Work request:
Among the entries below, take the line with "176 150 115" and the line with "109 115 161", and output them and every line between them exactly, with nothing else.

Supplied material:
--- --- ---
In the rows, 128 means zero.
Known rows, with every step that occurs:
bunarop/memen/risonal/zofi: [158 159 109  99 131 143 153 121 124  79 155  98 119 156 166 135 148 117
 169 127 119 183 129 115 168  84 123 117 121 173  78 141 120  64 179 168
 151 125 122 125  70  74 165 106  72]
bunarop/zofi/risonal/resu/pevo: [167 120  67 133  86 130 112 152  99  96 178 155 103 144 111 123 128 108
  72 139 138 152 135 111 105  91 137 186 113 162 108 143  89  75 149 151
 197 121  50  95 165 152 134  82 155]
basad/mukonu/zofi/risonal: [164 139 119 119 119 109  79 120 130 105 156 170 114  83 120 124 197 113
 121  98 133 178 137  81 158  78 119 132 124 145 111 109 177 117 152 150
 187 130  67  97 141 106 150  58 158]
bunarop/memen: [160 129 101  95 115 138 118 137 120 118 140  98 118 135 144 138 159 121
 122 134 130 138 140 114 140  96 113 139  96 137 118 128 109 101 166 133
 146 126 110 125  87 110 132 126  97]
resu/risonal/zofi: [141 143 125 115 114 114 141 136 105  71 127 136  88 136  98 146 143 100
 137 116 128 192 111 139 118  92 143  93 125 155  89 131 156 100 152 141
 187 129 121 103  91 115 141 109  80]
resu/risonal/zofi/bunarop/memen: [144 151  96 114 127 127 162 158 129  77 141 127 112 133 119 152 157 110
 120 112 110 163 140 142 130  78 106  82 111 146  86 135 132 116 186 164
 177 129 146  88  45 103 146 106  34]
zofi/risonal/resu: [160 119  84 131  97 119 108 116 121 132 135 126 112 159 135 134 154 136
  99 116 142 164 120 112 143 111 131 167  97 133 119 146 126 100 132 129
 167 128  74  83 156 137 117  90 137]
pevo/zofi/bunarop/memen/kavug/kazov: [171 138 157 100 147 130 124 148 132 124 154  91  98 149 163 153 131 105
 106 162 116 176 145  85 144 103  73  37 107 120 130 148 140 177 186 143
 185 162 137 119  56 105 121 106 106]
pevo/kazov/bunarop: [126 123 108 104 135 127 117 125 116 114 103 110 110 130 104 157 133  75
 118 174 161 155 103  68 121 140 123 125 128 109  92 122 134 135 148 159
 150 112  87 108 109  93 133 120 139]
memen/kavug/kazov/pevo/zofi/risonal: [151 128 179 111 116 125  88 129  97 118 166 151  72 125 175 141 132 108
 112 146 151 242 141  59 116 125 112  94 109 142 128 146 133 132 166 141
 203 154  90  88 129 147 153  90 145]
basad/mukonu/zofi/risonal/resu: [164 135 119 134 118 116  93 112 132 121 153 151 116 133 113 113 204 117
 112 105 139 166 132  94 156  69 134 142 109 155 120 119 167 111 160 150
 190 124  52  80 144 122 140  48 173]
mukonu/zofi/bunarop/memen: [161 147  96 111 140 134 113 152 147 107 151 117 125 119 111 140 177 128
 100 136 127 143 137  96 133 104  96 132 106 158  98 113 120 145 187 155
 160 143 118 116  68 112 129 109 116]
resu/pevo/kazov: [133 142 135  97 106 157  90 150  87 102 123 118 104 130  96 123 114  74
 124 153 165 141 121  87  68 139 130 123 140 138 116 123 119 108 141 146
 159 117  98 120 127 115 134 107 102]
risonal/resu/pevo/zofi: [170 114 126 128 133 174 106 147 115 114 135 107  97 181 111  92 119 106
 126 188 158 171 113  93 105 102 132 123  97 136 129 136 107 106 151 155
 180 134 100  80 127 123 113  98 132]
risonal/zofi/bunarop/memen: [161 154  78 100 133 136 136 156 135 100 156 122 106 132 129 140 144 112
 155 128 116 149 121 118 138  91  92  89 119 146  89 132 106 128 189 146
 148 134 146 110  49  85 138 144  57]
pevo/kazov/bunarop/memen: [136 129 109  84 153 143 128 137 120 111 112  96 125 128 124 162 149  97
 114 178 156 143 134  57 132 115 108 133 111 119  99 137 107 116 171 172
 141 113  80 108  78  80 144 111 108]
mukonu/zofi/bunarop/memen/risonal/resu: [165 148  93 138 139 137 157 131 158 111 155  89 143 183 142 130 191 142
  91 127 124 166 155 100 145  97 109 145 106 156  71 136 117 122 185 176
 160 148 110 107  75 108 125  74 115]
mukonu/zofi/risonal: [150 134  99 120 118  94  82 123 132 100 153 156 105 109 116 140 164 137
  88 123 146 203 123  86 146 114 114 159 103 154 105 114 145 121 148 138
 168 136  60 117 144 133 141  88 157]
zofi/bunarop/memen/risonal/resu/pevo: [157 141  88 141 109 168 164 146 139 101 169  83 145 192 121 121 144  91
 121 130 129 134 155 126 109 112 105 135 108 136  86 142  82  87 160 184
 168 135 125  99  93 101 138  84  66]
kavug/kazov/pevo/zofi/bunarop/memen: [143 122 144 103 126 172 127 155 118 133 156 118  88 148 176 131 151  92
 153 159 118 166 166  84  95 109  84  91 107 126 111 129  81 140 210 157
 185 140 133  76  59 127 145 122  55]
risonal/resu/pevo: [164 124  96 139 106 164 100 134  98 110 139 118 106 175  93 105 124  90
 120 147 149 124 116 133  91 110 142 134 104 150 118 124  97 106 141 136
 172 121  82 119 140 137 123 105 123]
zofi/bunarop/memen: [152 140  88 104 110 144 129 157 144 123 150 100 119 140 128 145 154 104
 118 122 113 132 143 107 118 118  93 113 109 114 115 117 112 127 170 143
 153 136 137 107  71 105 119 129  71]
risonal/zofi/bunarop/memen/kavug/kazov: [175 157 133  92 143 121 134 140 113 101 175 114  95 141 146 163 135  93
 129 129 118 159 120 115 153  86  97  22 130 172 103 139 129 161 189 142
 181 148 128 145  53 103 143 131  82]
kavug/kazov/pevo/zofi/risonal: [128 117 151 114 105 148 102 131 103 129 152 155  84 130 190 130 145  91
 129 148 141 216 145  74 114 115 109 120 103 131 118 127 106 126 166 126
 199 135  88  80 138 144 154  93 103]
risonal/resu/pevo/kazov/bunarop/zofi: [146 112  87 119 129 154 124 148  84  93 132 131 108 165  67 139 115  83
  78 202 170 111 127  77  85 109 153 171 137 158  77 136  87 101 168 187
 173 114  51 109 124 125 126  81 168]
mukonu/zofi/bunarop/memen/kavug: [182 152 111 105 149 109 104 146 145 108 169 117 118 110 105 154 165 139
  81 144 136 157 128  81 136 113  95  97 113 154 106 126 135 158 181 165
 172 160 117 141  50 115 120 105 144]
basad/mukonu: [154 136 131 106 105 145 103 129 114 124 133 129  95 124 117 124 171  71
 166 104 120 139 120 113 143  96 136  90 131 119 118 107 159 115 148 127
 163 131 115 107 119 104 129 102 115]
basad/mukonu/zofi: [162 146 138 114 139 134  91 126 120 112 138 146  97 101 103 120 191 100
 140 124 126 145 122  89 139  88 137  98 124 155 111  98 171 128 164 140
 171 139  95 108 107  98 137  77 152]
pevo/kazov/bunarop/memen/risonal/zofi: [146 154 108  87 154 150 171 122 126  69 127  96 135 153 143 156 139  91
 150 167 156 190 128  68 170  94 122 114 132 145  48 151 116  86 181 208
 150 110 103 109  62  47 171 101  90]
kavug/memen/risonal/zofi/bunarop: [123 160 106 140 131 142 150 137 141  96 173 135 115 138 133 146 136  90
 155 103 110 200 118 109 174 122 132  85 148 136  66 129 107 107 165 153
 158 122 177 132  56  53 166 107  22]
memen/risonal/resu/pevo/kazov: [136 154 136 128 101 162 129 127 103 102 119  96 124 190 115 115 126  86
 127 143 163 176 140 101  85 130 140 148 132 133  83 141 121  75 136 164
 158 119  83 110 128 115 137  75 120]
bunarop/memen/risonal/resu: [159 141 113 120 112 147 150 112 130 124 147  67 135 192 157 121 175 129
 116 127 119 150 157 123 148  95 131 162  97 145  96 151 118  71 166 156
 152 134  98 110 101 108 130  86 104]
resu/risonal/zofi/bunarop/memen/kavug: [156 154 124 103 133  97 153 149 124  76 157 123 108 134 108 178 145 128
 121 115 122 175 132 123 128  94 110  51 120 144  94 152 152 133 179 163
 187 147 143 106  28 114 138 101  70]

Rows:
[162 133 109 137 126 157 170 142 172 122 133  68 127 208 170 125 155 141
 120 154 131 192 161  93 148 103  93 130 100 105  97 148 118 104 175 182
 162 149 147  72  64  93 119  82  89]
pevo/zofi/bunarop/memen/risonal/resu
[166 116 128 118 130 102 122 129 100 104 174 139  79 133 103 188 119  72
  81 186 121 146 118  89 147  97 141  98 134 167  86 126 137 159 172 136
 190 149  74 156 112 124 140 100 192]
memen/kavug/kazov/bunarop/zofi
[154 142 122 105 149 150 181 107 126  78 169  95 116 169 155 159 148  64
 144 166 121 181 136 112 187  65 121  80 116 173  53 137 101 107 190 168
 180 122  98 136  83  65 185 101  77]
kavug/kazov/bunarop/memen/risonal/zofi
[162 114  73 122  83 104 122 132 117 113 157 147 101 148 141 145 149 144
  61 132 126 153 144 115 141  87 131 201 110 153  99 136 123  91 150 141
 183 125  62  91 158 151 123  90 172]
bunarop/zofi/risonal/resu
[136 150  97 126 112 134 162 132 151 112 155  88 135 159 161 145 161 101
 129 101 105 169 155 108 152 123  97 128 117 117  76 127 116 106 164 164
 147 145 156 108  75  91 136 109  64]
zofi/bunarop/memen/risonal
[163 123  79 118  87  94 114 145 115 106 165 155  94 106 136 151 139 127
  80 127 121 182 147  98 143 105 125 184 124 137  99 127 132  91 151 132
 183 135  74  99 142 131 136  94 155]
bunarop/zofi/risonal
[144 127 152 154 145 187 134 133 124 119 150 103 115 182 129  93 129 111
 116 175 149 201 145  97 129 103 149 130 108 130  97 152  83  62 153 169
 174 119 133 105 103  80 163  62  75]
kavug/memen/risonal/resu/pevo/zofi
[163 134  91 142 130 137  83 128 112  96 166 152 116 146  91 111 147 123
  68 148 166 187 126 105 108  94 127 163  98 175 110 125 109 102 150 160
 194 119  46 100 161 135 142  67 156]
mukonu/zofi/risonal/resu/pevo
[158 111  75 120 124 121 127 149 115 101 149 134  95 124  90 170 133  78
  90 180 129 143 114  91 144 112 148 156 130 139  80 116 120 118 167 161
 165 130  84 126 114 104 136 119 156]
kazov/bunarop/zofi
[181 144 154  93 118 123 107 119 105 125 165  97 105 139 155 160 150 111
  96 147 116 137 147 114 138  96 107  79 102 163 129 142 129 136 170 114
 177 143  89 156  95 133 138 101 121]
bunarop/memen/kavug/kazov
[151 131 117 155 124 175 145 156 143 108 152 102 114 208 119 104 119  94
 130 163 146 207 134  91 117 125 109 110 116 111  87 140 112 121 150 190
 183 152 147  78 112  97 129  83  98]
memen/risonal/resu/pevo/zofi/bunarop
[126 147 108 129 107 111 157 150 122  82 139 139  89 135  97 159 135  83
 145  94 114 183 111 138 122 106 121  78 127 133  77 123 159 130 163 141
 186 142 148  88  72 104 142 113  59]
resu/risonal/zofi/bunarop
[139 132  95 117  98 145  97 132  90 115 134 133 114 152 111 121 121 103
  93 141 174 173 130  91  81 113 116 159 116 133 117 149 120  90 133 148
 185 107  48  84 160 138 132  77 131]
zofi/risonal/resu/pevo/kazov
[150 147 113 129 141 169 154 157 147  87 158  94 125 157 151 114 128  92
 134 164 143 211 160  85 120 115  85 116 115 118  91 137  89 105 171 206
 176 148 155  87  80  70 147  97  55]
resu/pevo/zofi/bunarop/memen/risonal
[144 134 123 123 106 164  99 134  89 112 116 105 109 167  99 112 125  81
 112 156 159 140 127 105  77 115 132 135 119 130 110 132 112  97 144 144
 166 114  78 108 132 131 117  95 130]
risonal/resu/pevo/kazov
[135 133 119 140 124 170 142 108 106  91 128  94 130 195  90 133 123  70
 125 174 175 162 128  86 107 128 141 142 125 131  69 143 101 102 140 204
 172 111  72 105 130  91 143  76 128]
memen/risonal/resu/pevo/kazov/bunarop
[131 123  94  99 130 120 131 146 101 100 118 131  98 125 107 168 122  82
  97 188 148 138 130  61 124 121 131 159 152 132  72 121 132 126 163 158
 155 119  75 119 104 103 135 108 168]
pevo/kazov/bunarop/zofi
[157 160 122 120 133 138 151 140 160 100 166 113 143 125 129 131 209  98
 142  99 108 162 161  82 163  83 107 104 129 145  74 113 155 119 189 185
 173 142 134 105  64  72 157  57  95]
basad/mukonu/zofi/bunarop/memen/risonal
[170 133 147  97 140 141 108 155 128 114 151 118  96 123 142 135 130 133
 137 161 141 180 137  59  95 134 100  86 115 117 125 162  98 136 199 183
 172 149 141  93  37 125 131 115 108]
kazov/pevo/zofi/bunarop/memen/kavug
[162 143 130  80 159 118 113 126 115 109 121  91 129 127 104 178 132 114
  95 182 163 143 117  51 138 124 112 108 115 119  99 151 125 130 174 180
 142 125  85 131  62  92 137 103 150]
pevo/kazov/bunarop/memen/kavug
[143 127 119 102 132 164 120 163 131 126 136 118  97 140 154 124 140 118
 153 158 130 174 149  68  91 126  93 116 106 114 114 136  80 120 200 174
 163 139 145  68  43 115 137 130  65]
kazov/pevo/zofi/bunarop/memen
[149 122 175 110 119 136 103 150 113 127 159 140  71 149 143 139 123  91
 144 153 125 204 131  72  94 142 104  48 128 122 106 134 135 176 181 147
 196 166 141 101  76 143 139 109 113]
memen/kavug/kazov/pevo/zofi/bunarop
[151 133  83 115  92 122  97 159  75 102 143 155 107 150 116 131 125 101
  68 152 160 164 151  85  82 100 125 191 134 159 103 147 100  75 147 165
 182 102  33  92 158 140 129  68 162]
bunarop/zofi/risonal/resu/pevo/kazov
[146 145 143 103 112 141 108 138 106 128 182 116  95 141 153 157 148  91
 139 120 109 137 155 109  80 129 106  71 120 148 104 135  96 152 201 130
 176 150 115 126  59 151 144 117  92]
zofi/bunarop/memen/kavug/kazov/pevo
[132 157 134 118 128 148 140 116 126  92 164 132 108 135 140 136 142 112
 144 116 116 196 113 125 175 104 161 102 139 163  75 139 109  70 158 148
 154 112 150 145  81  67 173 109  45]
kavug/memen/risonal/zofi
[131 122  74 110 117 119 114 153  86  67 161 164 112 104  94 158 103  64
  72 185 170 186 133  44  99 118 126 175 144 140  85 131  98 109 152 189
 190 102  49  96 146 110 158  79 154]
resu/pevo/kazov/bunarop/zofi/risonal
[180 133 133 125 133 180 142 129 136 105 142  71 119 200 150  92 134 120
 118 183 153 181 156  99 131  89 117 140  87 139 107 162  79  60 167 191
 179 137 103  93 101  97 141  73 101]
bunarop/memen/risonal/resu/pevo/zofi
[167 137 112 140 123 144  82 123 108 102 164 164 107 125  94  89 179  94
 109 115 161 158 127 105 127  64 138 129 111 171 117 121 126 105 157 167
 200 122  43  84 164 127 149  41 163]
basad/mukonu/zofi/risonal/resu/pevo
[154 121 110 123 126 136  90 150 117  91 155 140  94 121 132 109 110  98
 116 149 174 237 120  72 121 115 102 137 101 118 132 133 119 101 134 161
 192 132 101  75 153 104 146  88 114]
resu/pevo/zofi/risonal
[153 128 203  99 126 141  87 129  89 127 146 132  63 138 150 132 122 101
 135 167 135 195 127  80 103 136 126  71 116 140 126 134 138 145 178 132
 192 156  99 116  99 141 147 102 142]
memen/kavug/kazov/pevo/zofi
--- --- ---
Written response:
 176 150 115 126  59 151 144 117  92]
zofi/bunarop/memen/kavug/kazov/pevo
[132 157 134 118 128 148 140 116 126  92 164 132 108 135 140 136 142 112
 144 116 116 196 113 125 175 104 161 102 139 163  75 139 109  70 158 148
 154 112 150 145  81  67 173 109  45]
kavug/memen/risonal/zofi
[131 122  74 110 117 119 114 153  86  67 161 164 112 104  94 158 103  64
  72 185 170 186 133  44  99 118 126 175 144 140  85 131  98 109 152 189
 190 102  49  96 146 110 158  79 154]
resu/pevo/kazov/bunarop/zofi/risonal
[180 133 133 125 133 180 142 129 136 105 142  71 119 200 150  92 134 120
 118 183 153 181 156  99 131  89 117 140  87 139 107 162  79  60 167 191
 179 137 103  93 101  97 141  73 101]
bunarop/memen/risonal/resu/pevo/zofi
[167 137 112 140 123 144  82 123 108 102 164 164 107 125  94  89 179  94
 109 115 161 158 127 105 127  64 138 129 111 171 117 121 126 105 157 167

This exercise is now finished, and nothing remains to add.